In the North as well as in the South the intermingling of the blood of the races was discountenanced. In Pennsylvania as early as 1677 a white servant was indicted for cohabiting with a Negro. In 1698 the Chester County court laid it down as a principle that the mingling of the races was not to be allowed. In 1722 a woman was punished for promoting a secret marriage between a white woman and a Negro; a little later the Assembly received from the inhabitants of the province a petition inveighing against cohabiting; and in 1725-6 a law was passed positively forbidding the mixture of the races.[1] In Massachusetts as early as 1705 and 1708 restraining acts to prevent a “spurious and mixt issue” ordered the sale of offending Negroes and mulattoes out of the colony’s jurisdiction, and punished Christians who intermarried with them by a fine of L50. After the Revolutionary War such marriages were declared void and the penalty of L50 was still exacted, and not until 1843 was this act repealed. Thus was the color-line, with its social and legal distinctions, extended beyond the conditions of servitude and slavery, and thus early was an important phase of the ultimate Negro Problem foreshadowed.
[Footnote 1: Turner: The Negro in Pennsylvania, 29-30.]

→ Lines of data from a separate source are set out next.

Points, in no order, along strands that fork and pass close to each other.
Two points are linked if the straight distance between their rows is under 54.3. Some points are linked to none.
tad: [ 20  28  14   1  11  13   3 -17 -11 -18 -11 -10  20 -28   0 -19  -6   7
  -6   6  16 -32   3 -15]
zibav: [ 17  -6 -13  16  17 -20 -26   6 -15  19 -16 -13 -45   5  23  -2  25  -9
  -7  -8  -2  15   6 -13]
Ral: [  2  47  -9   6  -1  -5   3  -3  11   8  -5  -4  -5  11 -18  -2   0 -19
  -2   2 -28  12   1 -13]
sedob: [-15   0  -5  -8   2   3   5  -4 -13  -6  -7  -9  -7   7   4   9 -10  11
   4 -13 -12  13 -10  -4]
zezi: [ 13   0  14 -27  11   7 -11  18  15   2  -3  20  23 -11 -20  10  24   3
  -8   9  16 -20  15  -1]
nuneg: [-35  -7  16   4 -23  18  23  -6  18  -4   9  24  35  41  -8   1 -32   9
  -6  10  -1   6 -29  14]
kala: [ 32 -34  23 -11  29   6   7  -3   2 -23  -4   7  18 -15   6   5 -25  21
   6  -1  29 -11  11  -3]
fup: [ 17  -7   0   6   7 -17 -20  -9  -6   5  -9   3 -38   6  13   0  17  -3
 -13 -12   4  22  -4 -21]
palot: [ 10  16  18  -6   8  -1  23  -5  16  -3  -5  -2  36   3   3  -6 -17  12
   3  -1  27 -21 -15 -16]
giniz: [ -3 -26 -25   6   6  -9 -21  25 -14   7   0  -3 -16 -27  23  -1  40   0
 -20   5  -6 -17  19   0]
res: [-12   4 -13   9  -3  -9 -29  11  -6  15   9  -2   2 -35 -11 -20  36   8
 -29  10 -11 -28  22   1]
Botuk: [  6   5  19  -3  14   0  14 -19   2 -12  -8 -12  15  -3   4  -5 -15  24
  -3  -9  29 -10 -12 -11]
bifol: [  0  19   0   3   7 -11   1  10   1  20   3  -3   7 -29 -20  -5  18 -12
   2   7  -4 -13   5  12]
Rikaz: [  9  43  11   1   7   5  10 -11  -4  -6 -17  -8  21 -29  -7  -9   4  -5
  -3   0  -3 -19  -6   1]
lukef: [ 14  11  21  -9   3  -8  30  15  26   5   6   5  31  -3  -9  -2  -1  -3
  14   9  33 -22 -10   2]
tufun: [-15 -43  31  10  -8  10  10 -11  -4  -5   4  35  14  12  -4   4 -31  18
   7  -5   7  18 -10  31]
fabi: [  4  43  21   3   2   5  -1 -21  13   5  -3   7   9  23  -8  -3 -19 -10
 -15  -1   2   0 -11 -31]
bufup: [-24  13  19   5 -17  18  17  -8  16   3   8  24  37  38  -6   6 -39  -3
   1   7  13  -4 -34   4]
Feda: [ 18  14  17   4   9  -9  -2 -11  -3 -16 -15  -1 -17 -16  12 -14  -7  -6
 -14  -4  16 -11   0 -33]
tiz: [-11  35  -9   4  -9  -1  14  -4  19   2  -1   0   6  22 -22   1  -4 -22
   5  11 -12   5 -20  -2]
Tiviv: [ -1   3  -2 -12   9  -6 -10  -5   2  -2  -8  -3 -11  -7  -6   4  21   6
  -9  -3  13  -4   4 -11]
lavu: [-13   3 -25   4  -4 -16 -19   6  -5   9   2 -11 -14 -20  10 -14  45   4
 -23   6 -15 -17  20 -10]
gapu: [-12   6 -16   1 -15 -21  -6  22   7  18  14  -9  -3 -23 -19  -9  33 -14
   1  11 -16 -11  10  22]
Bov: [  3  32  31  -1  -8  10   0 -21  10   5   3  28  27  23   5  -4 -28   0
 -14  -6  19  -9 -11 -30]
zol: [  3 -37   8  -3  15  11   5   2 -15 -17  -8   0  -3  -5  13  15  13  25
  -9  -8   5   9  -1   0]
Rorez: [ -9  -7 -19  -9 -11  -6  20  15  22  -5   7  -5  -1  -2 -14   9  17  -1
  11  10  -5  -4 -10  18]
Git: [ -7 -14 -29 -13  -3 -14 -13   0   7  15   8  -9 -21   7   3  15  18   1
   6 -12  -8  14   6   2]
boni: [ 15 -14  15   6   6  -5 -11 -11 -18 -17 -13   4 -32 -11  16   0   4  -4
 -15  -8  14   4  -9 -24]
rodig: [ -7   1  14 -17  -7  11  15   5  17 -13   1  19  16   9  -3  13  -2  14
  -9   2   1  -5 -14  -7]
lag: [  1 -26 -13   6  17   8  -8  21 -24  -9 -16  -8 -10 -27  20   2  32   8
 -15   6   1 -17  17   0]
feb: [ -5 -14 -26 -10 -12  -4   2  26   7   4   9  -7  -7 -12  -9  12  26 -11
  11  11 -19  -6   7  17]
pedi: [ 13 -18  30 -13  14   7  11 -10  -4 -14   0   4  16  -6   3   9 -18  25
   0 -12  29  -1  -4  -3]
zer: [ -5  -6   9 -10   4  17  27  17  18 -19   6  27  34  25 -18  19 -10  14
   3   6   2  -6  -6  10]
surik: [ -5   2  25  -6  -5  18   5 -18   5 -13   1  25  24  11   3   5 -21  16
 -15   0   6 -10 -13 -17]
Sug: [ -1   9 -13 -16   4  19  24  11 -13 -20  -8   3  26 -10 -11  14 -11  10
  -4  -4 -24  -8  -5  15]
binuv: [ -1 -30 -29 -12 -26  -7  -9  -4   6   5  23 -10 -24  19   3  19   9  -4
  21  -6  -9  19   1  24]
vinab: [ -9  18 -18  15  17  -3 -16   6 -24   7 -12 -28 -16 -22  11 -17  17  -5
  -2  -4  -8  -4  21 -11]
tiku: [ -8   1 -33  -4   3 -17 -16   8  -3  20   6 -24 -21   4   5   6  19  -8
  18 -11 -10   9  20   8]
Nisev: [  7   0  -2 -17  18  14   1  12   3  -5  -3   8  26 -12 -21  14  17   3
   3  10  -2 -15  13  13]
Tinak: [ -1 -30 -12 -19   3  13  12  16  -9 -15   0  -7   7   7  -7  21  -9   8
  13  -4 -11  11   5  30]
kasi: [ -5  -8 -31   0  -1   5 -13  -1 -18  13   3 -11 -31  24  38  12  -3  -7
   9 -22 -25  22   6  -5]
Putib: [ 13  37   7  15  13  -5  -4  -9   0  -6 -15 -13 -10  -7  -2 -19  -5  -9
 -13   1   0  -4   6 -34]
liti: [-10  -8 -42  -1 -29  -8   2  -8  18  -1  27 -21 -18  28   3   5   8 -17
  23   3  -7  12  -3  17]
zuse: [ 45 -16  20 -17  20   2   4  -5   3 -17   1   1  16 -26   9  -9 -17   7
   6   9  33 -19   8 -13]
mopin: [ 10  10  27 -11  -7  -3   2  -7  12   6   3  14 -10  13  -8  -6 -27 -14
   7  -1  16  18 -10 -10]
lam: [-14  24  25   8 -20   2  12  -2  23  11   9  27  26  41  -3  -3 -33 -21
   7  13  13  -1 -29 -12]
pid: [ -5   0  24  14   3  -6   2 -29  -5  -3  -6  -3 -11  10   9  -9 -26  11
 -12 -14  13  15 -17 -23]
kelum: [-21 -15 -24  -2 -17   9 -10 -13 -24   4   9  -3 -21  24  37  14 -14   7
   6 -24 -24  22   5   2]
Meda: [-27 -24  12  -2  -8  21  25   2  17 -14   5  28  30  37 -13  16 -21  24
  -4  10  -7   4 -13  15]
suf: [ 13 -23   0   6  23  -2 -22  17 -17 -11  -5  -6 -11 -37   1  -9  28   7
 -25  16  26 -30  18   2]
bigi: [-22   6 -23  16  11   0  -8  20 -33  17   1 -28  -4 -29  12 -13  20   0
   8   1 -18 -15  21   9]
kudo: [ -9 -19   8  12 -11  -7 -25 -29  -6  11   6  18 -26  25   7   4  -6   6
  -8 -14  -9  32  -5 -11]
kod: [  6 -33  27   5  -9   1   4 -11  -5   1   1  21  -9   2  -2   0 -30  -4
   9  -3   3  29 -11  15]
Did: [ -7  23 -28  16 -17 -25 -11  17  20  27  21 -11 -12 -14 -19 -11  20 -25
   4  13 -27  -1  19  21]
petob: [  6 -14 -28  10  15  -5 -31  10 -26  17  -8 -18 -35   8  52  -1  31  -8
   4 -14  -2   8  13  -9]
bori: [ -2  40 -27   8  -2 -10  -1   4  10  14   3 -23  -3   9 -16   0   9 -24
   7   1 -35  14  13   3]
vulo: [ 20  -4  15   1  16  -1  14  16 -10 -18 -12   5   9 -41 -10  -2  12  -2
  -7   7   1 -31   8  -4]
Suvov: [-12 -46 -26  -7 -28  11   1  -3   4  -8  18  -2 -16  25   7  17  -6   7
  21  -3 -12  25  -9  32]
getiv: [  8  48   6   5  10  -3   6 -15  10   1 -10 -12   5   3  -7  -9 -11 -12
  -9   1 -11   4  -4 -32]
zad: [-11 -38  -8 -11 -12  11   6   9  -6 -13   5   6  -4  15  -5  17 -10   8
  17  -8  -9  29  -7  30]
nekas: [  0  -6 -11 -15   7  13  17  20 -12 -15  -5  -1  19  -8 -18  16   2   9
  11   6 -14  -5   5  29]
dukud: [ -3  34  -5  -4  -2  14  14  -3 -11  -9  -7  -3  32 -17 -18   6   7   6
  -4   4 -24 -14 -10  17]
ganaz: [ 20  -7   3   6  19   0 -28  -2 -15 -12 -15 -15 -21 -34  -2 -15   9   3
 -17   5  38 -29  15 -12]
bakor: [  4 -24 -27   2   1  -1 -19  -5 -20  11   0  -8 -27  15  50   8  27   3
   5 -20  -2  15   2  -7]
nus: [-16   6 -21  19  -8  -7  -8  22 -24  26  20 -14  15 -38   2  -7  20   0
  -1   6 -34 -21  24  17]
rifo: [ -8   9 -20  -7 -21 -15   7   2  29   2  10 -15 -11  18 -17   3  16  -9
  20   8  -5  11  -7  15]
vit: [-16  22 -10   5 -25   7   9  -2  24  -4   8  -2  -4  37 -16 -10 -19 -23
  11  21 -15  24 -22   7]
Bup: [-20 -26   3  13 -16   4 -14 -21 -18  13   5   9 -17  21  19   6 -10  13
  -1 -20 -14  34  -5   9]
zafo: [ 13  18  -2  17  20   2 -27  -2 -24   2 -11 -30 -23 -25  -1 -25  13  -4
 -10   1  17 -18  20 -16]
melal: [ -9 -30  42   9  -8   5  13 -27   6   1   3  29  26  14   6  -5 -41  24
   3  -4  23   9 -13   9]
bezoz: [-11   1   0   8 -24  -2  -4  -5  17   4   5   6 -25  34  -7   0 -20 -16
  10   7 -16  37 -11   0]
dolag: [ 12  18  16  -1   9  -9  16  15  13  13   0   1  22 -28 -21 -13  13 -11
  11  10  23 -19   2  11]
Doz: [ -3 -11  43   7 -12  -1   8 -28   2   4  -1  24  23   2  11 -15 -55   9
   4  -6  21   1 -11  -2]
gisi: [ 38 -17  17  -6  20   2  -2   3   1 -23  -4  -2  12 -37   1 -10   0   5
  -6  18  22 -38  12 -11]
daka: [  6   0  -9  -3  13  10   9  15 -24 -17 -14  -6   3 -34   2   2  19   0
  -8   1  -3 -17   6  -3]
fitof: [ -2  19 -42   3  -3 -16  -6   5   5  18   1 -24 -19   7   5   1   4 -18
  18 -10 -29  11  23   5]
sika: [ -3 -10  25   5 -15  -3   3  -9   5   5   3  19 -22  19  -8  -9 -28 -19
   8  -2   5  37 -14   1]
kunu: [ 13  33  16  -7   5 -12  -7   5  24  22  -1   8  -4  21 -16  -9  -7 -17
   8  -2  15  13   2 -16]

Follow the links from the first point to the second, and from the first to the third. Name the last point that the two ways share.
rifo, Feda, zer: getiv
binuv, lam, kasi: getiv
mopin, rifo, petob: Ral
kod, kudo, zezi: Ral
Did, Tinak, getiv: binuv
Rikaz, Putib, lukef: binuv
lavu, feb, bigi: lag
res, zuse, bigi: lag

A fork is a point with three links, a tip a point with one. Leave the first point through the second and follow the links. Name the first fork or tip that comes.
Putib, Feda: kudo
fabi, Bov: lam
lukef, palot: lag
Meda, zer: getiv
kala, pedi: gapu

Name the points in between on the shortest way along the links from the first point to the second, in order.
dukud, Feda: Sug > nekas > Tinak > zad > Suvov > binuv > Git > tiku > fitof > bori > Ral > getiv > Putib
suf, kala: lag > daka > vulo > gisi > zuse
vulo, bigi: daka > lag > suf > ganaz > zafo > vinab
dolag, fitof: bifol > gapu > feb > Rorez > rifo > liti > binuv > Git > tiku
Bup, tufun: kelum > kasi > bakor > petob > zibav > fup > boni > Feda > Putib > getiv > Ral > tiz > vit > bezoz > sika > kod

Generally then, in the South, in the colonial period, the free Negro could not vote, could not hold civil office, could not give testimony in cases involving white men, and could be employed only for fatigue duty in the militia. He could not purchase white servants, could not intermarry with white people, and had to be very circumspect in his relations with slaves. No deprivation of privilege, however, relieved him of the obligation to pay taxes. Such advantages as he possessed were mainly economic.